Familiar, too, is how the main attraction seems to be fame as such. Everybody wants to be Malkovich, but in the film, nobody can remember much about him, even the titles of his films. In person, too, he registers as something of a blank – which licenses the actual Malkovich to give a bravura performance as a figure whose identity keeps shifting.
But if this is a joke about the emptiness of celebrity, it is one that rebounds on itself. If Malkovich were playing a straightforwardly fictional character, it wouldn’t be the same because the audience is also enticed by the prospect of getting closer to the actual Malkovich, however much of an illusion that might be.
And is it just an illusion? As Cage implies in his comments on Unbearable Weight, to play yourself in the strictest sense is impossible: all you can ever play is an imagined version of yourself. But equally, whatever character an actor might play, they only have themselves to draw on and their choices have the potential to be revealing.
For the viewer, following an actor through this maze can be an invitation to ponder not just the identity of the figure on screen but the larger riddle of identity itself. Ultimately, it might lead to a question that perhaps everyone should ask themselves at one time or another: if I stopped playing myself, who would I be?
The Unbearable Weight of Massive Talent opens on April 21.
Other actors who’ve played themselves
Maggie Cheung in Irma Vep (1996)
At the peak of her Hong Kong stardom, the fictional Cheung agrees to appear in a remake of a French silent classic, shooting in Paris, where she becomes a bewildered object of fascination to everyone around her. Adding another wing to the hall of mirrors, Cheung was later briefly married to her French director, Olivier Assayas, now remaking the film for HBO with Alicia Vikander.
Steve Coogan in Coffee and Cigarettes (2003), Tristram Shandy (2005) and The Trip (2010) and its sequels
By now the self-absorbed British comic Steve Coogan must rank as the real Coogan’s second most beloved character (just behind dim-witted broadcaster Alan Partridge). Ironically, much of his popularity stems from his uncanny impersonations of other people, especially when sparring with frenemy Rob Brydon across the four seasons of The Trip.

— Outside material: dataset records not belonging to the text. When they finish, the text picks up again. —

Below are the code and all the weights of a small trained network. Each question names an input and a class and asks about switching units off, where a switched-off unit gives its printed mean instead of its output.

import numpy as np


def w(rows, s, z=0):
    codes = np.array(rows[::2]) - 128.0
    scale = np.full(codes.shape[1], s)
    scale[-1] = z or s
    return codes * scale


def norm(h):
    return h / np.sqrt((h * h).mean(-1, keepdims=True) + 1e-5)


def f(y):
    return y / 2 * (1 + np.tanh(0.7978845608 * (y + 0.044715 * y**3)))


def log_softmax(a):
    a = a - a.max(-1, keepdims=True)
    return a - np.log(np.exp(a).sum(-1, keepdims=True))


def net(x, mask):
    res = np.array(x, float).reshape(1, 4) / 4 @ E
    u = 0
    for l in range(3):
        y = f(norm(res) @ A[l][:, :-1].T + A[l][:, -1])
        res = res + np.where(mask[u : u + 7], y, B[l][:, -1]) @ B[l][:, :-1]
        u += 7
    return log_softmax(norm(res)[-1] @ U[:, :-1].T + U[:, -1])


A, B = {}, {}
E = w([
[31,162,225,182,116,113],'x0',
[143,237,21,198,128,81],'x1',
[178,254,156,18,95,186],'x2',
[229,228,86,194,98,246],'x3',
],0.0074)
A[0] = w([
[73,108,201,203,77,207,145],'0.n1',
[150,215,43,170,129,160,39],'0.n2',
[176,92,80,183,157,135,13],'0.n3',
[96,130,97,133,150,170,2],'0.n4',
[203,202,69,98,132,197,15],'0.n5',
[197,116,224,63,146,206,131],'0.n6',
[254,76,205,171,120,109,23],'0.n7',
],0.0085,0.0057)
B[0] = w([
[183,101,178,202,210,152,209],'0.n1',
[112,213,130,86,188,176,206],'0.n2',
[186,162,110,84,112,142,137],'0.n3',
[165,77,89,193,60,137,94],'0.n4',
[254,120,125,128,106,15,214],'0.n5',
[71,81,40,100,3,215,254],'0.n6',
[123,99,104,85,174,174,120],'0.n7',
],0.0081,0.0047)
A[1] = w([
[216,146,96,164,112,96,65],'1.n1',
[124,102,54,212,176,71,1],'1.n2',
[91,103,170,95,151,72,198],'1.n3',
[84,249,205,119,66,164,139],'1.n4',
[115,169,177,153,37,107,64],'1.n5',
[77,123,187,178,173,89,192],'1.n6',
[109,83,103,100,22,171,90],'1.n7',
],0.011,0.005)
B[1] = w([
[113,221,68,130,224,171,203],'1.n1',
[254,164,99,96,54,197,187],'1.n2',
[41,172,178,109,112,50,252],'1.n3',
[89,108,60,5,237,104,255],'1.n4',
[107,104,123,92,188,138,138],'1.n5',
[128,122,132,180,83,13,251],'1.n6',
[76,122,207,89,136,102,236],'1.n7',
],0.0091,0.0049)
A[2] = w([
[135,134,132,186,158,194,111],'2.n1',
[162,122,106,74,70,77,93],'2.n2',
[107,96,128,199,96,215,83],'2.n3',
[71,168,177,168,147,69,107],'2.n4',
[129,137,143,143,141,39,207],'2.n5',
[154,166,97,119,10,123,3],'2.n6',
[182,127,94,132,162,97,40],'2.n7',
],0.014,0.0034)
B[2] = w([
[77,178,197,124,101,79,162],'2.n1',
[88,15,102,145,131,147,195],'2.n2',
[212,192,255,85,155,107,154],'2.n3',
[97,71,111,168,234,47,235],'2.n4',
[155,88,122,255,135,122,255],'2.n5',
[137,59,78,199,42,164,152],'2.n6',
[125,155,90,142,160,178,175],'2.n7',
],0.0095,0.0064)
U = w([
[47,81,153,15,93,146,167],'0',
[62,76,150,198,156,46,185],'1',
[152,55,71,133,19,185,113],'2',
[172,207,48,104,155,179,163],'3',
[175,147,251,134,100,185,102],'4',
[178,153,133,231,76,137,1],'5',
],0.019,0.0076)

Jean-Claude van Damme in JCVD (2008)
In his native Belgium, the martial arts champion turned action star is caught up in a hostage situation that tests his capacity to play the hero in real life – and at the same time lets him reveal an emotional range unsuspected by all but his biggest fans.
Joaquin Phoenix in I’m Still Here (2010)
Sick of the falsity of Hollywood, Phoenix makes a disastrous bid to reinvent himself as a hip-hop performer in this mockumentary masterminded by his friend Casey Affleck. Phoenix’s apparent meltdown, staged in public over many months, was taken seriously by many till the penny dropped.
Kate Lyn Sheil in Kate Plays Christine (2016)
Known for her versatility in low-budget indie films, Sheil does double duty on this harrowing mockumentary, playing herself as she supposedly prepares to tackle the ethically tricky role of real-life Cleveland TV presenter Christine Chubbuck, who committed suicide live on air in 1974.